Scientists have found a new anti-diabetes compound using a powerful new technique for discovering drugs, according to The Scripps Research Institute (TSRI).
They said the technique known as "autocrine selection" involved taking a library of slightly altered molecules based on a protein, Exendin-4, originally found in the venom of Gila Monster lizards.
“In principle, we can apply this technique to hundreds of other receptors like the one we targeted in this study to find disease treatments that are more potent and have fewer side effects than existing therapies," said Patricia H. McDonald, an assistant professor at TSRI’s Jupiter, Florida campus and a senior investigator of the study.

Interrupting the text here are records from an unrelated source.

Named moves come first, each a turn or a mirror and shown by rows before and after it. Which of them, in which order, take the first row of each pair that follows to the second? Write the first one first, as in the answered first pair.
E:
[  1  -4  -6   7   0 -13  -5   0] => [ 1  6  0 11 11 -5  0  3]
[ -4   9   8 -10 -21   8  -4  -3] => [ -5  13   9  -8 -19  10  -3  -2]
[-15  -8  -8   2  10   6  -8   3] => [-15  -8  -9   2  11   6  -8   2]
B:
[-11   2   8  -3 -21  17 -10  -4] => [ -8 -18  -5  -6  -9  15 -15 -11]
[ 2 -8  8  1  2 16  2 -8] => [ 6 -5 10 -7  4 13  1 -8]
[-6  9 -2 -1 -5 -5 -2  3] => [-8  0 -9  4 -2 -3 -3  0]
J:
[-2  3  2  8 -6 -7 13 -3] => [-1 -1  0  9 -7 -7 13 -5]
[ -4 -10 -15  -1  -8 -17  -6  -1] => [ -6  10  -7  -6   2 -21  -1   5]
[ -7  -3  -5 -13   2   6 -12  -3] => [ -7   2  -4 -15   8   3 -10  -1]
[ 0 21  7  1 -1 -9 15  3] => [ -1   5   6  10 -23   4   9  -3]
L:
[14 -6  0 -2  7  2  6 -4] => [  3 -11  -4 -11   0  -2  -8  -3]
[-1 -1 -5  4 -9 -2 -2  1] => [ 0  3 -2  7 -8 -1  0  2]
[ 0 -5  2  8 -2 10  6 -5] => [  1 -11   0   3  -4   8   1  -7]
K:
[ -4   6   8   4 -20   7  -4   1] => [ 11   1  13  -4 -15   8   1  -4]
[  5  -5  -1 -18  -1   0  -5  -4] => [-9  9  0 -2 10 13  0  2]
[  4  10  -1  -1  10 -13  17   1] => [ -6   9  -6   3   0 -21  11   3]
[ -2  12   3 -11 -10   3  -2  -6] => [ -2  14   5 -10  -7   6   0  -6]
Then:
(2 to 3 moves a pair)
[ -4 -19 -10  10  -1  11  -7   0] => [  4 -14  -7 -11  18   2  -7   0]	L then L then B
[  5   3   4   2 -23 -16   3   6] => [ 10 -15  -8  -6 -10 -21  -2  -1]	B then B
[ 6  6  0  9 19  0 14  3] => [  6 -10  -8 -16   1 -15  -8  -2]	K then K then L
[12 11 14  2 17 10  9 -1] => [ 18 -13   4 -17   3  -7  -5  -8]	L then J then E
[-11  -7 -13  22   8  24  -6  -3] => [ -5 -14 -20  -9 -11 -19 -18   1]	J then J then K
[-16 -17 -17   9  11  10 -13  -8] => [-25  -7 -15  13   3   6 -13  -4]	L then E
[-14  18   6  -1   2   9  -6  -3] => [ -6  20  10  -6 -12   0  -2  -3]	K then L
[ 9 -9 -6  0 -3 -3  3 -3] => [-6  7 -2  0 -8 -7 -1  6]	L then J then B
[ -5  24   9 -10   9   4   3   5] => [-14  22   6   4  -6   7   3   7]	E then B then E
[-15  -6  -6  -5 -10  -7 -16   0] => [ 7  7  7 14  6  4 17  1]	L then L
[ -5  -2  -6 -19  -6 -22 -13   4] => [-12 -21 -14   3 -12   1 -16  -4]	L then J then B
[-10   3  -3  10  -1 -13  -4   9] => [  1   4   8 -11  -6 -11  -8   5]	K then L then J
[-1 14 10 -5 14  7 -2  0] => [  0   4   1 -16   1 -16 -10   1]	E then J
[ 5  1  8 -4  2  6  4 -7] => [ -6  -1   2   5 -10   3  -1  -4]	B then K
[-15 -15 -14   6  -2  -3 -14   1] => [ -8   2   0 -20  12  -1 -16   3]	K then L then J
[ -3   1   0   3 -23  -9  -2   0] => [  1 -14 -12  11  -5  -6   1  -5]	L then B
[  0  25   9 -21   3 -14   5   4] => [-11  14   9  -4 -31   6  -4  -2]	K then J
[ -2 -11   0  11 -21  -7  -2   2] => [  5  -4   8  -5 -18 -15  -2   3]	B then B
[-7  8  0 13 12 12  7 -4] => [ 4  3  0  3 20  6 10 -6]	L then J
[ 0 23 10 -5 -2 12  6  9] => [ 4 -3 -8  3 22 18  4  0]	J then J then E
[-11  10   1   6   5   4  -1   6] => [-10  -3  -3   9  -7   5  -6   3]	J then E
[ 21 -24  -7  -9 -11   4  -7 -12] => [ -6 -19 -16   7 -22  -1 -14  -3]	K then K
[-8  5 -1 18 -5  2  4  3] => [  8  -8   0   4 -15  -4   2  -4]	K then B then B
[ 16 -13   1   1  -4 -15  13  -5] => [-4 20 17  3 -2  1  9  6]	L then B then E
[-20  -7 -15   6  26  -6  -4   9] => [-21  20   6  12  15   9   6  15]	L then J
[  4 -24 -11  -5 -11 -14 -10  -6] => [ 10  -6  14   8 -16  22   4  -8]	B then K then J
[-12   8   2  -3 -14 -11  -2  -7] => [ -8  -7  -9  15   2  -2   7 -13]	L then B
[-17  -4  -1  -8   1   3 -15  -4] => [-10   1   3  -1  19  11  -1  -4]	E then L then B
[-15  -7  -6  15  -7   2   2  -3] => [ 11  -2  11 -10 -12  -1   9  -7]	K then B
[ -1  -1  -3  -6  23 -12   0  -6] => [ 3 10 13 13  5 10 13 -7]	J then L then B
[  5 -25 -15  12  -2 -18   3   1] => [22  4 10 -3 17 -8 18  3]	K then B
[ 17   2 -10 -10   2  -4  -1  -6] => [ 17   9  -5 -11  -4  -4   0  -4]	J then E
[  7  -5  -9 -12  -5 -27  -5  -1] => [ -2   1   1  16 -28   2   1  -4]	B then E then J
[  8  15   8   0 -17  -7   6   0] => [ 11  13   8  -5 -15  -9   5   1]	B then B then B
[-17  16   2   8  -1  -3   2  14] => [  3  11  11 -15 -14 -11   1   8]	K then J then L
[ -6  -2 -10   8   3  -6   4  -1] => [ 3  9  6  1 -7  3  7 -2]	K then J then J
[  4  17  -2  -7  28 -17   9  18] => [19 -6 -9 13 25 -8 20  8]	B then L
[-14   3   5  -1 -15   9  -7   3] => [ -9  -6   3 -11   5  14 -12  -3]	B then K then L
[ -8  -3  -6   1   4   7 -10   0] => [ 7  0  0 -4 13  4 -1  0]	L then L then B
[-4  0  4 11 13 22  2 -4] => [  5 -19  -4 -12   6  -2 -10  -9]	B then E
[22  3  2  3  1  3 11  5] => [ 11 -16 -11  -7  -4  -2  -9   1]	B then B then L
[17 -8 18  1 -6 11  8 -7] => [ -7  -5  15  -9 -19   7 -15  -2]	L then L
[  7 -13   6  16 -17  33   1 -12] => [ -2 -32 -24   0  12  -1 -14  -9]	L then L then J
[ -1  10   7 -11   7  12   4  -8] => [-4 10 10 -1 -1 16  7 -9]	L then B
[-26   2  -9   5   9  -3 -14   6] => [-15  -8  -7  24   3  13  -1  -1]	L then J then J
[ 21 -19  -1  12   7   0   6  -2] => [ 15 -11  -4  -6  19 -14  -1   3]	K then B
[11 15  8 16  2 -1 22  3] => [  0 -15 -17  21  -3 -13   6  -1]	B then K
[ 6  4  3 11 -4  3 17 -1] => [  4 -12 -11   3  -4  -9   7  -4]	K then B
[  2   8   9  -4 -24  -8   0   6] => [ 15 -16  -2   2 -17  -7   2  -3]	L then J then B
[ 13  -8  -6  -7  -9 -15   3  -6] => [ 16  -6  -2 -14   9  -2   3  -9]	E then L
[  3 -10   3  18  -4  20  16 -15] => [  0 -10   3  10   5  28   9 -16]	L then E
[13 10 -2  3 10  6 12 -6] => [  0  -1 -15   9  13   8   2  -6]	L then K then L
[-7 18  8 -1 19  5  1  6] => [ -7  18   6  -9   9 -13  -4   9]	E then J then E
[  5  -9  -2  15 -13   9   7  -3] => [13  4  1 -3 15 -6 13  3]	J then E then B
[-8  3  1  0 -3 16 -6 -3] => [-5 13  2 -9  9  1 -2  2]	J then J then B
[ -2   7  10 -12  -2  -9 -10   5] => [ -3 -11   5   4  -7  13 -12  -4]	K then J then B
[ 4 -7  0 12 -3  1 13 -5] => [  0   2   6   4 -17  -2   7  -1]	L then B then B
[16  3 -4 -9  9  0 10  4] => [ -4  -1 -17  -3   2 -10  -2   9]	K then E then B
[ 17  -5   0 -16  -6 -12   3  -3] => [10 -7  3  8 -8 20  6 -8]	E then J then B
[ 18 -19  -3  -5  -9  -8  -5  -3] => [ 18   5   5 -10  17 -13   4   6]	J then E
[ -4   6   7   7 -15  17  -1  -3] => [ 7 -4 -8  0 22  5  6 -4]	J then K then J
[-3 21  3  8 -6 -8 14 11] => [ 13 -10   0  -7 -24   0   1  -6]	J then K then L
[-13  15  19   3  -6  12  -7   5] => [-15  12  14  18 -10   6   1   8]	L then K then E
[ 3 15 12 16  9  7 14  2] => [ 17 -17  -3   3  14   0   5 -10]	B then K then K
[ -4   5   7  -9 -16  -5 -14   1] => [  1   7   9  -1 -21  -7  -5   1]	L then E
[-13  13  -5  -5  13 -11  -5   5] => [ 10   7   0 -10  18 -12   6  -1]	L then K then K
[  7 -16 -11  -3  -2 -19   6  -6] => [ -3  18   6   2 -11 -16  12   6]	B then E then K
[ -4  26  13 -11   8 -17   9  13] => [ -4 -17 -14 -11   8 -28  -5   2]	B then E then B
[  9  -8 -13 -10 -10  -5   3  -6] => [  9  12  -5 -14   8  -6  11   0]	J then E
[ -4   5   1   1 -19  -6   1   4] => [  6  -6  -8   5  -2 -15   9   1]	L then J then J
[-7 -1 -9 11  3 -1 -6  5] => [-8  1 -6  9 -7 -4 -7  6]	J then J then E
[-11  -7  -9 -10 -12 -12 -11 -11] => [-2 23 10 -3  0 -5 12 -3]	J then J then L
[  9  10  11 -12   3  -5   4   4] => [ -2  -1   5   1 -21   2  -3   0]	J then K then E
[-7 22  0  6 28  1 11 11] => [ -2  29  13 -17  -4 -10   1  10]	L then L then B
[-15  21   8  -6   5   3  -5   8] => [ -4  18  12 -18   2   1  -6   5]	K then E
[-20   6  -6   4   1  13 -17  -4] => [-14  16   1  18   5  17  -2  -2]	E then L
[-18  13   7 -19   0  17 -24   0] => [  9 -16   3 -19   6  23 -16 -15]	L then J then B
[ 23 -20  -4   2  -2  -7  13  -7] => [ -2  -2  -7 -19   4 -27  -7   5]	L then J
[-11  31   7   6   8  -2   4   4] => [ -8  -5 -14  20  23   4   2  -9]	B then L
[-15  16  -1   7 -20  -6   6   5] => [-14   3 -12  22   3   3  13   2]	B then L then L
[ 3 15 15 -1 14 27  4 -2] => [-18  21  11   2 -14  11  -8   7]	E then L then E
[ 8 -6 -6 16  0  6 10 -3] => [  2  10  -5  -4  14 -11   4   5]	J then L then J
[ -6  -2  -7  -5  20 -15  -4   5] => [-4 -6 -4 20 16 10  5  0]	J then B then L
[-1 22 14 -2  4 -3  5  2] => [ 12  -4  10 -17  -6   0  -8 -11]	J then B then B
[ 18  -8  -3  -4   4 -22  13  -2] => [ 12 -13  -5  19  -1  -8  17  -4]	B then B then K
[-17   7   2  19  -9   1   6   7] => [ -2 -20  -9  13 -13  -9   4  -2]	L then E then L
[-17  21   0 -18   6  -7 -15   7] => [ -7   8  -5  -2 -27 -21  -4   5]	L then E then B
[  9 -21  -7   1  -5 -11  -1  -8] => [  4 -20  -8   2  12   2  -3  -9]	K then L
[  9  -5   6   2 -17   5   7  -4] => [  4 -17  -7  11  -5   4   5  -5]	K then J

"It has been a very productive cross-campus collaboration, so we’re hoping to build on its success as we continue to collaborate on interrogating potential therapeutic targets."
The institute said that a senior staff scientist at the Richard A. Lerner's laboratory, Hongkai Zhang, created about one million new peptides by randomly varying one end of Exendin-4.
Their research aimed to find new way to activate the GLP-1 receptor, which creates insulin-producing "beta cells" in the pancreas, said the institute. There are already several drugs that achieve this purpose.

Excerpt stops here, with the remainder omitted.